(Die Wartung, die alles Vorherige trägt)
Wenn du bis hierher gekommen bist, muss man es nicht mit Feuerwerk feiern. Was zählt, ist nicht die Euphorie, es ist die Stabilität. Diese Phase hat nicht so viel Glanz wie die vorherigen, aber sie ist die, die den echten Unterschied macht zwischen der Trauer entkommen zu sein… oder sie nach einiger Zeit doch zu wiederholen.
Phase 5 beginnt nicht mit einem Hoch. Sie beginnt mit einer ruhigen und festen Entscheidung: nicht wieder ohne Schutz zu funktionieren.
Hier bauen wir nicht mehr wieder auf und verstehen nicht mehr, was passiert ist. Hier kümmern wir uns um das, was du gebaut hast, damit es nicht wieder fällt. Und das verlangt etwas, das vorher nicht möglich war: anhaltende, nicht reaktive Selbstliebe.
Vom Notfall-Antivirus zum bewussten Antivirus
Lange lief ich mit «kostenlosen» Antiviren. Von denen, die nicht stören, die nicht zu viel verlangen, die nur anspringen, wenn der Virus schon drin ist. Sie warnen spät, wenn das System schon angeschlagen ist. Und das ist, emotional gesehen, teuer.
In dieser Phase geht es nicht darum, Feuer zu löschen, sondern zu verhindern, dass sie ausbrechen.
Das dauerhafte Antivirus wartet nicht darauf, dass du wieder Angst hast, noch dass du an Gewicht zu verlieren beginnst, noch dass du dich von dir trennst. Es scannt vorher. Es erkennt Widersprüche, kleine Alarme, seltsame Empfindungen, die du früher ignoriert hättest.
Es zu aktivieren ist keine Besessenheit. Es ist Verantwortung zu übernehmen.
Das innere Radar und die tägliche Reinigung
Wartung geht nicht um große Gesten, sie geht um kleine, rechtzeitig getane Dinge.
Auf das innere Radar zu schauen und die Signale nicht zu ignorieren. Wenn etwas nicht zu deinen Werten passt, wenn eine Beziehung dich zu verspannen beginnt, wenn eine Umgebung dich ausschaltet, normalisiere es nicht. Man muss nicht dramatisieren, aber man muss handeln. Manchmal reicht eine Grenze. Manchmal eine Blockierung. Und manchmal wegzugehen.

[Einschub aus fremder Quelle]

There are 8 hidden switches. A switch that is on adds its own fixed numbers to the row, and there is some noise. The rows also spread widely along 12 directions, which tell nothing about the answers.
Known rows, each followed by its switches (1 for on, 0 for off):
[ -5   4  -3  -9 -26   0   5 -12  -8  -2   7 -12 -12  -6  21   1  -9  -4
 -30 -12 -30   6  37 -20   0] : 0 0 1 1 1 1 1 1
[  4 -11  17  -9 -15   6 -25   2 -20  17  -1  -6 -26  -2  29   3 -12  -5
   5 -17 -13   3   5  -9  -1] : 1 1 1 0 0 0 1 0
[ 11   7   7 -19  -8   8  -5  29 -14  -3   5  17 -26 -26 -14   6  15  -5
  -6 -10 -14 -33  35 -13  24] : 1 0 1 1 0 0 1 1
[-19  28  17 -24 -13  26  -3  19 -10  -2 -15   8 -53 -30  29   2 -11   9
 -27 -33  -9 -20  28  -8  27] : 0 0 1 1 1 1 1 1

Die Reinigung des emotionalen Caches ist auch entscheidend. Nicht schlafen zu gehen und dabei Groll, Schuld oder ungesagte Gespräche anzusammeln. Das macht dich nicht stärker, es überlastet dich. Jeden Tag loszulassen zu lernen verhindert, dass das System wieder langsam wird.

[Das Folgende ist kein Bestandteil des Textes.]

There are 11 hidden switches. A switch that is on adds its own fixed numbers to the row, and there is some noise. The rows also spread widely along 16 directions, which tell nothing about the answers.
In the rows, zero is written as 128.
Known rows, each followed by its switches (1 for on, 0 for off):
[ 82 120 168 117 128 115  85 170 182  88 140 126 122  91  85 143 165 138
 170 103  85  86 112 130  84 145 136 160 134 161 164 117 117 149 157 152
 155  73 122 129 133 177 156] : 1 1 1 0 0 1 0 1 1 1 1
[ 68 139 109 150 125 129  59  87 133 112 152 107 137 118 165 114 121 154
 116 113 154 147 141 124 117 102 114 147  80 147  95 151 137  77  85 138
 135 159  70 117 130 153 111] : 0 0 0 1 1 0 1 0 0 1 0
[122 122 134 122 171 111 152 100 145  71 113 129 126 103 153 126 133 103
 133 145 133  95 129 132 165 123 129 109 124  91 125  78  97 134  83  90
  99 128 172 101 149 123 146] : 1 1 0 0 1 0 1 0 0 1 0
[118 169 120  88  92 133 122 120 100 128 166 116 140 125  89 158 139 128
  98  78 156 146 187 134  92 115 147 101 137 141 141 161 130 153 119 154
 113 183 168 157 135 110 102] : 0 0 0 1 0 0 1 1 0 1 1
[172 131 111 132 145 106 111 113 157 156 158 141 147 141 154 106 151 138
 123 120 116 128 144 141  97  61 126 122 126 119 113  97 127 110  73 163
 148 113  82 118 122 111 143] : 0 0 1 0 0 1 0 0 1 1 1
[ 90 127 109 167 109 150 164 100 190 150  99 127 145 102 147  86 151 144
  89 141 117 169 139 153 215  84 110  80 147 102 111 171 137  69 156 148
  80 147 100 136 124 173  60] : 0 0 0 1 1 0 0 0 1 1 0
[ 41 124 133 135  81 144 124 113 102 135 148 122  95 114 133 188 105 158
  75 143 105 102 120 183 135 101 124  89 109 199 179  85 153 102 116 152
 109  79 113 115 125 145 132] : 0 1 0 1 0 0 0 0 0 0 0
[130 118 151 124 109 110 135 128 101 116 119 157 137  95  61 144 161 118
 130 114 118 115 134 120 102 154 147 146 156 139 166 166 136 158 155 174
 121 127 130 144 136 132 114] : 1 0 1 0 0 0 1 1 0 1 1
[200 128 113 149 146 143 156 101  83 183 138 161 136 203 135 101  96 161
  90 163 165 141 176 144 145 130 129  61 136 114  91 143 140 132 100 125
 113 151 155 141 126  75 119] : 0 0 1 1 1 1 1 1 0 0 0
[121 120 158 121 153 124 112 113 122 112 108  96 120 132 137 128 118 198
 144 143 152 126 203 153 103  94 116  93 116 127 100 134 131 135  53 121
 128 165 122 104 136 115 127] : 1 1 0 0 0 1 1 0 1 1 0
[167 128  93 156 163 125 116  99 176 156 124 127 176 138 158  95  83  76
 106 131 135 127  49 108 160 136 127 159  93 128 132 187 119  84 122 134
 135 128 110 140 118 120 142] : 0 1 0 0 1 1 0 1 1 1 0
[203  76 143 105 104 143 112 138  94 123 121 131 148 163  69 130 112 127
 118 148 133 143 108 102 112 215 130 150 167 134 166 183 103 156 126 134
 103 152 169 179 116  95 152] : 0 0 1 0 1 0 1 1 0 1 0
[117 143 108 156 136 144 138 103 120 173 132 128 112 199 168 122  70 188
 116 150 161 134 169 151 147 150 121  47  77 125  73 143 131 117  68  74
 116 170 157 165 142 117 141] : 0 0 1 0 0 1 1 1 1 0 1
[136 120 116 172 123 105  80  89 138 137 151 166 142 112 122  47 174 129
 113 140 126 160 110 121 126 125 125 164 119 120 107 131 129  62 126 171
 137 109  63 116 127 131 140] : 0 0 1 0 1 0 1 0 0 0 1
[108 122 118 155  98 108 184 131 104 160 114 187 124 123 118 142 141  99
 141 127 124 148 149  83 106 132 152 122 112 129 136 149 146 124 144 166
 112 145 109 164 137 161  96] : 0 0 1 0 1 1 1 0 1 0 0
[168 140  66 137  81 104 115  86 101 158 176 124 130 157 140 125 141 135
  71 129 118 141 117 166 130 134 121  92 127 147 129 100 116  80  72 142
 127 134 120 133 127  90 138] : 0 0 1 0 1 0 1 0 0 0 1
[135 115 112 128 118 147  99 116 151 114 149 144 145 136 127  97 153 131
  93 123 120 147 118 109 149 116 113 130 144 122 125 149 111 104 110 135
 106 136 103 167 113 133 128] : 0 0 1 0 1 0 1 1 1 1 0
[117 162 109 152 161  92 151 117 119 131 124 107 128 128 119 118 106 113
 168 105 137 156 169  86 132 178 143 113 111 137  75 139 147 163 132 136
 137 151 147 130 169 120 104] : 1 0 1 1 0 0 0 0 0 1 0
[178 141 105 130 134 119  96 108 166  93 157 139 158 142 137 116 181  93
 126 101 135 101  88 139 141 160 120 163 142  90 127 152  83 123 138 125
 153 137 143 113 131 130 130] : 1 0 0 0 0 1 0 0 1 1 0
[200 147 108 122 140 145  90 170 130 123 155 114 161 177 117 145 130 124
 150 103 160 121 140 103 103 190 140 158 163 119  92 193 103 163 136 117
 169 193 165 125 108 136  91] : 0 1 1 0 0 1 0 1 0 1 1
[125 152  84 148  87  67  96  87 112 104 164 117 123 137 134 169 156 112
 134  99 130  76 103 168 104 203 130 138  90 135 116 118 112 113 109 132
 170 155 143  84 172 152 123] : 0 0 1 1 1 1 0 0 0 1 1
[207 106 104 155 114 151 120 113 121 190 149 159 134 187 115 115  84 157
  96 154 109 149  96 127 134 174 114  93 134 157 146 157 115 112 105 139
 104 100 120 204 118  85 182] : 1 1 1 0 0 0 1 0 0 1 1
[147 159  61 131 134  93 150 135 146 128 138  74 155 132 142 142 100  70
 148 108 114 149  88  90 164 195 137 135 121 144 105 127 111 124 133 132
 153 151 162 120 145 126  98] : 0 0 0 1 0 1 1 0 0 1 0
[188  57 131 103 131 138  82 158 170  86 141 135 151 106  93 102 189 146
 152 156  51 149  99  85 149 140  90 165 183 112 136 101 110 129 122 149
 121  97  74 158  97 129 153] : 0 0 0 1 1 1 1 0 1 0 0
[187 117 153  87 145 133 156 157 207 166 141 108 162 133  93  92 128 117
 142 121  92 160 141 144 112  98 137 101 166  91 158 125  92 150 133 136
  99 119 179 174 119 101 159] : 0 0 1 1 1 0 0 0 1 0 1
[ 67 143 123 167 104  80 187 106 139 142  92 129 110  87 109 103 147 113
 153 132 124 168 169 112 140 157 148  95 105 129 106 109 150 111 128 152
  91 132 143 128 171 153 112] : 1 0 1 0 1 1 0 0 1 1 1
[130  85 134  94 106 130 106  94 120 100 125 124 115 136 107 180  96 163
 113 121  95 100 100 128 130 167  96 102 100 152 173 156 118 167  64  98
  76 142 127 221 152 111 194] : 1 0 1 0 0 0 1 1 0 1 0
[156 113 132  61 125 141 102 104 121  95 160 102 139 120  90 159 125 156
 101 118 106 136 137 127 130 100 103  97 141 144 167 121 127 172  78 148
  90 134 133 180 127  71 175] : 0 0 0 1 0 1 1 0 0 1 0
[120 113 128 153 120 110 117 120  90 121 119 117 128  85  82 119 139 146
 134 150 111 149 147 109 130 157 126 136 141 164 122 122 161 115 123 178
 133 119  91 107 128 113 108] : 1 1 0 1 0 0 1 0 1 0 1
[108 115 119 106 158 149 143 156 117  71 119 103 134 111 157 185 146 123
 124 142 129  83 140 137 175 102 129 129 168 109 126  96 114 157 109 103
 138 159 144  71  98 153  61] : 0 0 0 0 0 0 1 0 0 0 0
[146 127 136 138 161 109 154  91 141 119 134 179 134  94 102 106 144 124
 121 133  97 111 126 119 171  98 119  95 126 123 147 130 152 143 147 178
 109  86 108 149 149 111 149] : 0 1 0 1 1 1 1 0 0 1 0

New rows. What belongs after each?
[ 88 125 141 141 128 137  82 141 139 114 144 129 126 110 137 123 149 142
 137 122 123 138 140 115  94 103 135 157 135 160 126 115 127 106 119 156
 139 101  88 106 116 155 119] : 1 1 0 0 0 0 0 0 0 1 0
[130 109 153 121 125 137 103 127 132  89 135 141 138 120 102 151 161 135
 115 126 124  80  97 157 123 130 128 151 156 128 174 144 106 143 153 151
 139 109 130 103 117 145 129] : 1 0 1 0 0 1 1 0 0 1 0
[175 124 122 124 135 168 120 152 136 157 143 121 139 154 118 144 108 163
 112 150 119 142 133 140 144 128 125  99 174 153 139 136 127 143 118 138
 114 113 137 151  92 105 133] : 1 1 0 0 0 1 0 0 0 1 1
[100 104 183  77 131 174 107 187 181  98 146 123 133  96  79 139 178 177
 129 132  88 118 154 152 119  55 121 112 188 124 178 106 113 161 146 157
 115  93 120 143  87 152 135] : 0 0 1 0 0 1 1 0 1 0 1
[122 131 120 129 144 114 135 135 149 114 156 158 127 120 126  89 154  85
 140 129 102 146 108  95 138 146 146 134 127 125 134  74 103 116 138 139
 121  79 148 148 137 126 164] : 0 0 0 0 1 0 1 0 0 0 0
[146 103 125 109 114 145 134 142 117 152 158 163 132 141 118 168 115 114
 102 121  87 125 104 109 106  96 134 122 146 171 187 106 131 155 118 168
 109  74 106 186 109 111 162] : 0 0 1 0 0 0 0 0 0 1 0
[ 82 161 125 110  76 119 134 146 149 112 141  97 120 114 102 148 160 106
 127 101 126 141 127 152 116 163 143 117 144 149 155 118 100 118 160 138
 117 129 191 114 141 151 115] : 1 1 0 0 0 1 0 0 0 0 0
[ 65 123 173 117 146  90 108 133 183  85 122 114 126  87 120  95 170 123
 180 102 123 116 175 132  84 103 143 149 110 102 108 105 114 127 119 132
 139 131 135  94 163 175 123] : 0 0 1 1 1 0 0 1 1 1 0
[ 84 135 107 134  66 135 146  84 126 119 130 137 111 137 133 163 142 153
  79 125 132 120 123 169 172 138 107  68 121 128 145 158 121 114 124 126
  88 161 138 155 148 158 108] : 0 0 1 0 0 1 1 0 0 1 0
[136 104 143 157 146 153 116 131 150 102 114 120 131 149 123  96 127 161
 113 184 136  96 110 169 194 179 117 108 167 114 108 135 106 108 156 111
 132 116 161  76 116 150 102] : 0 1 1 1 1 1 1 1 0 1 0
[152 119 130 151 125 154  78 159 131 143 152 102 126 182 123 138 112 194
 148 141 128 116 152 152 100 186 122 114 147 157 103 145 106 127 113 121
 167 133 133 123 114 140 123] : 1 1 1 1 0 0 1 0 1 1 1
[101 145 139 136 150 118 148 111 141 120 139 172 132 126 125 115 122  85
 131 120 138 116  98 107 133 143 148 134  92 113 143 132 117 138 160 138
 123 108 153 146 151 137 159] : 0 0 1 0 0 1 1 0 0 0 0
[138 160  87 171  97 104 128  81 115 166 144 120 118 164 143  92 128 156
 108 128 150 171 158 147 148 167 122  84 104 126  69 143 137  90 100 123
 121 171 133 133 157 114 117] : 0 0 1 0 0 0 0 0 0 0 1
[139  99 146 158 131 110 131 112 114 122  89 145 125 127 120 114 134 133
 141 148 142 126 143 124 121 164 136 143 125 112 107 163 130 120 114 118
 114 159 129 112 144 142 104] : 1 1 1 0 1 0 0 1 0 0 0
[135 133 139 131 133 119 145 120 125 136 141 144 132 130  98 107 116 115
 125 136 129 145 144 111 117 133 142 106 134 139 138 119 132 134 136 170
 113 108 147 138 139 108 146] : 0 1 1 1 1 1 1 0 0 1 0
[106 130 125 131 151 111 125  95 198 130 123 125 140 127 173  91 118 126
 142 127 122 135  99 137 143 106 116 117  75  96 114 136 106  92 102 104
 117 134 124 142 154 146 159] : 0 0 0 0 0 1 1 0 0 0 0
[206 119 121  84 140 129  62 192 133  79 168 112 158 152 114 135 184 139
 174 103 115 128 150  84  83 158 122 181 187 118 102 131  89 167 111 129
 177 158 134 124 103 130 106] : 0 0 0 0 0 1 1 1 0 1 0
[131  71 175 150 186 152 112 111 126  98  76 138 150  84 114 111 113 148
 111 185 137  99 116 131 165 103 121 162 149 128 139 146 154 126 105 139
 110 109  89  86  98 121 122] : 1 1 0 0 0 0 0 1 1 1 1
[137 131 122 147 167 132 141 140 155 139 125 125 123 146 148 120 122 149
 139 148 116 105 132 158 169 149 127  92 141 122 105  92 118 132 118  89
 128 102 163 114 127 128 127] : 1 0 0 0 0 0 0 1 0 0 1
[115 138 126 118 103 139 133 129 124 140 136  92 119 146 103 153 103 159
 100 131 124 120 136 175 132 154 127  78 139 165 146 129 119 128 127 126
 117 128 170 126 130 117 119] : 1 1 1 1 0 1 1 1 0 0 0
[118 117 125 146 123 165 105  95 110 142 141 132 144 154 119 139  62 119
  74 145 158 114  83 139 135 173 131 131  95 152 154 172 119 109 114 111
 108 135 148 157 113 107 157] : 1 1 1 1 0 0 1 1 1 0 1
[118  98 157 102 120  85 148 133 143 101 103 138 140  68  83 108 168  93
 151 140  99 139 122 105 109 127 144 157 134 112 157  90 124 123 118 157
 104 112 139 121 141 126 150] : 0 0 0 0 0 1 1 1 1 0 1
[111 110 145 112 165 152  98 135 182  71 145 126 141 116 132 130 141 119
 139 140 117  98 105 125 147 139 120 145 127  93 126  98  85 139 115  93
 121 123 153 121 117 148 156] : 1 1 1 1 0 1 1 0 1 0 1
[127 144 134  87 125 150 128 129 140 113 144  78 134 143 119 163 124 161
 102 105 143 115 181 177 128  92 120  76 154 116 132 152 114 164 107 119
 125 187 169 116 122 114  89] : 0 1 1 1 0 0 0 0 1 0 0
[168 144  65 156  97  83 133  92 109 136 153 142 135 150 146 103 162  96
 116 125 134 153 123 112 136 177 131 130 116 103  87 116 106  87  90 131
 137 168 131 121 146 113 113] : 0 0 1 0 0 0 1 0 1 0 1
[109 157 112 124 147 153 118 134 139 132 152  88 147 145 132 116  95 111
 113 119 152 153 121 122 141 151 141 122 121 152 131 144 109 120 132 121
 134 131 167 139 113 105 132] : 1 0 0 0 0 0 1 0 1 0 0
[131 124 136 123 113 135 112 154 133 139 155 137 132 167 132 149 120 112
 148 122 135 131 134 113  71 150 147 146 118 134 125 121 105 131 121 133
 144 135 150 134 122 141 139] : 0 1 1 1 0 1 0 0 1 0 0
[ 32  94 172 142 121 180  95 145 157  93 123 160 116 110 147 144 126 153
 136 166 131 122 123 116 132 113 126 145 120 131 140 110 118 106 126 117
  95 108 112 134 101 200 140] : 0 1 0 0 0 1 1 0 0 1 1
[ 99 134 117 170 149 107 116 105 160 137 117  87 124 144 197 123 116 158
 140 147 149 100 150 201 129 114 129 110 107 106  67  86 109  82  75  90
 151 146 132  37 140 164  89] : 1 0 1 1 0 0 0 0 0 1 1
[184 104 151 123 167 121 162 132 172 133  96 140 150 146 134  94 136 115
 162 144 136 141 136 123 131 130 134 126 144  64 109 135  99 150 120 106
 106 149 164 128 134 120 131] : 1 0 1 0 0 1 0 0 0 0 0
[ 55 147  79 172  58 139 119 134  94 144 161 156 111 167 174 199 123 105
  95 121 144  97  79 147 116 169 147 141  95 172 141 126 117  83 146 133
 156 125 119 111 119 198  87] : 0 0 1 0 0 1 1 0 0 0 0
[127  96 131 121 113 155 153 129 138 122 116 142 127 130 120 121 122 126
 106 165 113 173 139  95 170 137 123  99 156 122 117 104 128 131 110 127
  59 131 146 163 121 125 130] : 0 1 1 1 0 1 0 1 0 1 0
[116 151 114 123 137  87 123 118 177 108 147 108 128 138 141 113 125 110
 168 108 121 122 117 124 115 177 132 114  85 109 110 103  84 130 101 100
 142 138 180 141 169 138 175] : 0 0 1 0 0 1 1 0 1 1 1
[ 77 144 124 126 110 115 122 111 111 120 144 137 128 108 122 119 139 104
  95 111 137 145 141 119 110  99 145 130 119 157 138 115 135 107 118 170
 116 118 118 123 135 127 118] : 0 0 1 0 0 0 1 1 0 1 0
[ 62 147 129 166  83  88 159  82  99 121 115 152 104 126 122 102 140  88
 126 136 171 138 139 136 118 200 160 120  79 117 125 125 117  82 141 125
 116 150 190 107 177 149 128] : 0 0 0 0 1 0 1 0 1 0 0
[ 66 148 147 108 132 107 137 167 196 122 135  88 131  97 108  89 141 106
 147 113  98 146 128 132 110 111 153 120 137 158 147  76 105 110 151 161
 138  69 162 108 138 148 141] : 0 0 1 0 0 1 1 1 1 1 0
[ 97 124 143 125 147 149  70 167 215 120 132  82 155 114 139  84 144 145
 142 112 117 153 124 124 122  92 123 163 143 128 104 161 104  92 137 130
 150 136  93 110 100 175  96] : 0 1 1 0 0 0 0 1 1 0 0
[106 116 147 122  96  96 121 101 128  89 126 143 122  91  98 132 179 128
 153 126 118 142 154 117 114 156 124 140 119 104 119 114 133 138 115 145
 100 152 133 129 164 146 136] : 0 0 0 1 0 1 0 0 0 1 1
[130 104 133 147  95 114 139  94 100 158 108 146 141 121 117 120 122 103
  98 144 147 156 108 131  94 121 146 156 121 135 160 159 128  85 117 165
 103 141 108 122 128 115 114] : 1 0 1 0 0 0 1 0 0 0 0
[131 141 133 162  97  86 117 113  79 139 134 153 114 121  77 102 149 147
 157 126 133 155 165 105  93 196 141 130 114 153 111 161 151 119 143 171
 145 142 123 135 163 122 125] : 0 1 0 0 0 0 1 0 0 0 1
[135 133  82 166 133 104 130 156 200 156 143 105 141 166 179  82 121  88
 155 134  97 141  61 129 145 184 136 139 116 126 101  93  69  62 140 102
 169  93 150 109 135 163 130] : 0 0 1 0 0 0 1 0 1 0 0
[136 148 119 146  97  76 180 104 133 143 115 164 126 121 114  98 175  87
 130 114 135 138 152 132 109 138 153 106 121  99 120 135 114 100 133 147
 116 150 157 121 163 140 105] : 1 1 1 0 1 1 1 1 1 0 0
[151 137  77 115 130 120 148 136 129 123 131  94 146 121  99 137 112 100
 121 125 111 167 111  76 183 195 127 115 148 143 112 126 141 154 118 121
 101 154 158 167 124  99 123] : 0 0 1 0 1 1 0 1 0 0 1
[ 54 142 147  80 122 139  96 124 146  96 145  63 144  80 106 162 130 125
 114  90 135 129 145 148  97  81 132 146 124 155 165 137 126 140 118 145
 120 144 133 112 118 130 113] : 1 0 0 1 0 0 0 0 1 0 0
[ 91 122 104 146  65  99 178 161 142 154 129 135 120 132 122 128 136  61
 155 128 100 187 118  82 101 194 167 134 136 144 135  76  94  93 153 151
 103 109 176 149 146 169 115] : 0 0 1 1 1 0 1 0 0 1 0
[196 104 130 127  98 144 150 149 119 119 149 191 129 163 110 120 189 105
 123 146 126 142 151 114 127 171 140 123 188  74 124 102  88 147 130 124
 104 135 180 151 118 125 127] : 0 0 1 0 0 0 0 0 1 1 1
[167  91 139 119 172 111 140 147 121 123 103 130 138 142 142 130 109 134
 176 156 122 133 150  91 105 126 132 139 125 110 101 103 124 156  75 122
 134 148 122 118 130 116 131] : 0 0 1 0 0 1 1 0 0 0 0
[113 170  96 131 114  81 113 142 123  88 183 139 112 119 104 161 185  87
 176  64 104 111 158  88  85 197 149 137 120 138 100  96 112 165 129 139
 163 135 156 139 167 155 128] : 1 1 1 1 1 0 0 0 1 1 1
[123  75 174 154 164 135  91 106 143  99 108 161 135 115 115 112 120 157
 139 149 120  76 113 130 124 138 115 150 110 119 138 171 127 128 120 125
 126 111  90 135 140 154 150] : 1 1 1 1 1 0 1 1 1 1 0
[154 134 133 127 166 107 127 168 171 104 138 111 149 119 124  71 178  87
 160 132 121 142 131 122 119 131 156 159 187 108 111  65  77 117 148 146
 159  92 164  57 119 130 107] : 1 0 1 0 0 0 1 0 0 1 0
[111 123 131 143 126 179 132  93 135 140 135 158 131 157 140 146  90 158
  95 148 150 124 132 138 169 140 113  86  99 119 129 170 140 142 116 109
  84 146 141 188 126 130 153] : 0 0 0 1 0 1 0 0 1 1 1
[ 99 131 115 147 107 121 174 121 157 136  95 125 136 121 144 115 122  88
 132 146 139 170 113 111 169 161 142 124 126 109 121 134 115  98 148 125
  89 150 167 123 141 156 100] : 0 0 0 0 0 1 0 0 0 1 0
[144  92 129 154  99 130 136 131  95 130 122 184 126 143 109 139 116  99
 124 165 118 119  84  93 128 214 140 151 119 144 158 133 118 113 131 122
 114 111 150 163 128 133 157] : 0 1 0 0 0 0 1 1 1 0 1
[133 100 144 118 127 138 128 133 119  86 135 165 127 132 122 132 170  97
 119 154 143 113 119 127 133 145 142 150 161  93 142  84 100 141 132 125
 107 119 167 101 114 135 131] : 0 0 1 0 1 1 0 0 0 0 0
[126 141 104 106 155 131 122 148 144 124 154 101 142 132 136 145 117  89
 113 113 120 116 101 124 130 121 146 135 143 155 145  80 109 137 113 124
 133  98 153 113 104 111 136] : 1 0 1 0 1 1 0 1 0 0 0
[145 141  91 145  70 126 134 141 130 184 148 138 137 167 130 150 118 108
 130 117 127 168 115 113  92 178 147 125 119 150 142 153 118 104 126 143
 116 147 151 179 125 143 132] : 0 0 0 0 1 1 0 0 0 1 1
[169 134 129 123 171 132 138 150 132 159 135 138 164 119  93 113 122 100
 117 105 112 136 128  96 118  91 147 141 161 159 150 160 147 158 149 190
 141  93  99 144 106  93 112] : 1 0 1 0 0 0 0 1 1 1 0
[146 118 114 142 121 112 154 117 118 138 120 124 135 124 127 129 125 112
 126 140 120 139 136 123 127 134 134 118 133 131 126 121 122 111 105 140
 121 141 131 120 134 115 104] : 1 1 0 1 0 0 1 0 1 0 0
[152  93 135 127 103 147 103 127 114 143 119 102 127 176 124 153 105 194
 112 157 136 122 140 170 127 159 103 103 139 135 117 155 131 131  95 108
 117 168 134 128 118 125 112] : 0 0 1 1 0 1 0 1 0 0 0
[ 98  87 155 127 140 157 110 124 135 114 117 141 139 100 109 129 117 129
 109 158 116 147  95 102 139 112 125 154 139 152 165 119 142 136 123 158
  84  84  90 151 105 123 158] : 1 0 1 0 0 1 0 0 0 1 0
[160 107 154 123 114 109 103 100  92 120 130 155 132 152 112 142 135 144
 134 118 151  98 141 142  71 142 130 145 116 116 148 182 117 144 104 144
 138 163 122 136 147 124 139] : 0 0 1 0 0 0 1 0 0 1 0
[ 94 154 151 109 129 105 111 133 191 151 133  76 136 117  94 102 114 161
 134  94 113 121 135 169  97 103 131  94 104 165 156 175 125 112 139 155
 148 118 133 142 148 136 148] : 0 1 1 0 1 1 1 1 1 0 0
[150 129  99 124 185 127 110 158 173  77 136  91 138 126 156 136 133 127
 163 128  93 101 111 107 179 160 114 125 153 123 101  97  91 146 104  90
 152 121 142 118 123 144 119] : 1 1 0 0 1 0 1 0 0 1 0
[104 124 125 133  83 131 152 133 113 124 125 165 118 122 125 115 162 123
 111 149 129 177 168  98 128 115 138 108 147 128 116 100 129  97 114 152
  83 137 135 139 126 144 103] : 0 1 0 0 0 1 1 1 0 1 0
[178 139 115 129 150 104 162  96 133 162 128 115 143 146 130  94 112 139
 113 136 140 138 160 157 138 108 132  74 125 101 113 128 122 122  82 131
 124 154 153 124 143  79 129] : 0 0 1 0 0 0 1 0 1 0 1
[117 105 148 108 108 115 118 151 113 126 111  98 136 124 115 133 130 141
 141 131 136 145 159 127  75 123 141 147 143 142 132 130 121 119  98 141
 129 162 134 104 121 134  93] : 0 0 1 0 0 0 1 1 0 0 0
[128 117 110 163 126  99 115  73 123 165 116 103 143 126 144 101  78 132
  95 153 137 138 111 149 127 122 124 127  82 148 107 136 150  68  72 139
 125 139  95  96 137  97 133] : 0 1 1 1 0 0 0 1 1 0 1
[ 81 144 136 139 105 162 126 116 149  89 140 175 140  97  90 138 171  98
 104 113 143 120 102 113 160 153 136 139 146 108 159 183 110 134 189 144
  91 145 144 157 120 180 113] : 1 1 1 0 1 1 1 0 0 1 1
[ 71 123 112 168 144 180  50 116 119  98 151 117 130 163 155 139  98 162
  97 136 159  89  96 136 159 183 112 151 102 165 101 164 122 104 128 100
 159 128 103 111 109 160 113] : 1 0 1 1 0 0 1 1 1 1 0
[135 138 117 111 149 121 154 124 145 114 130 137 167 104 116 120 130  49
 125 113 137 149 115  76 129 121 155 160 132 114 136 127 116 133 131 146
 111 136 151 135 121 114 115] : 1 0 0 1 0 1 1 1 1 1 0
[111  80 163 121 146 146  94 128 122  93 103 126 117 120 124 138 107 177
 145 154 119 124 154 103 129 139 111 127 124 141 122 138 142 148  78 106
  98 140 112 159 130 137 150] : 0 1 0 0 1 0 0 1 0 1 0
[140 140 136  83 130 133 155 118 135 105 137 108 144  95  80 125 176 130
  85 112 125 134 165 161 149  68 129  86 180 110 164 125 121 151 128 166
  99 141 153 120 112  91 111] : 1 0 1 0 1 1 1 0 1 0 0
[125  80 207 127 146 150 137 131 107  79  94 192 131  94  59 115 156 145
 146 151 134 106 150  98 133 140 130 148 157  98 157 193 138 179 176 162
 107 137 121 146 131 142 122] : 0 1 1 0 0 0 1 0 1 0 0
[135 115 116 150 142 130 162  81 124 152 100 120 143 157 161 139  55 109
 110 158 164 124 107 139 156 153 131 109  82 115 123 153 132 115  96 105
 108 159 160 124 143 111 133] : 0 0 0 1 0 1 0 0 1 1 0
[120 159 121  91 120 100 111  97 157 100 168 102 152 107  82 135 135  71
  92  76 121  90  80 158 126 146 136 134 114 147 187 142 110 143 154 161
 135 107 173 132 152 103 163] : 0 0 1 1 1 1 0 1 1 1 0
[ 83 111 159 141 122 136 170  95 132 126  91 146 126  94  95 107 120 139
  89 151 126 121 127 154 184 116 126  84 128 136 170 162 148 119 154 152
  83 106 136 143 143 130 126] : 0 0 0 0 0 0 1 1 1 1 0
[133 108 137 130 172 132 109 121 157 111 110 109 162 112 121  86 105 110
 138 135 134 149 125  86 133 138 128 159 121 114 106 166 119 117 108 120
 116 155 119 138 123 120 123] : 1 1 1 1 1 0 1 1 1 0 0
[179 107 143 137 110 138 135 124 134 174 110 130 147 171 105 128  84 145
 148 122 144 163 149 103  94 173 128 119 122 117 122 237 124 147 127 132
 103 195 141 197 145 133 120] : 0 1 1 1 1 0 0 0 0 1 0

Und vergiss die Hardware nicht. Der Körper bleibt der ehrlichste Indikator. In meinem Fall war das Gewicht ein klares Zeichen für Stabilität oder Alarm. Jeder hat sein eigenes. Respektiere es. Selbstliebe misst sich auch daran, wie du deine körperliche Basis pflegst.
Selbstliebe als Basissystem
Hier ist der Kern von allem.
Selbstliebe ist in dieser Phase kein hübsches Konzept mehr. Sie ist eine tägliche Praxis. Es ist, dich ohne Lärm zu wählen, ohne dich zu rechtfertigen, ohne zu warten, den Tiefpunkt zu erreichen, um zu reagieren.
Wenn die Selbstliebe aktiv ist, wird es sehr schwer, zu Phase 0 oder Phase 1 zurückzukehren. Nicht unmöglich, aber unwahrscheinlich. Denn jetzt brauchst du nicht, dass das System zusammenbricht, um zu merken, dass etwas nicht stimmt.
Es wird Stürme geben, natürlich. Das Leben wird nicht flach oder perfekt. Aber jetzt hast du ein Boot, das hält, ein Radar, das warnt, und ein Urteilsvermögen, das nicht verhandelt wird.
Und das ist keine Euphorie. Das ist Stabilität.
Hier endet die Reise nicht. Hier beginnt eine viel bewusstere.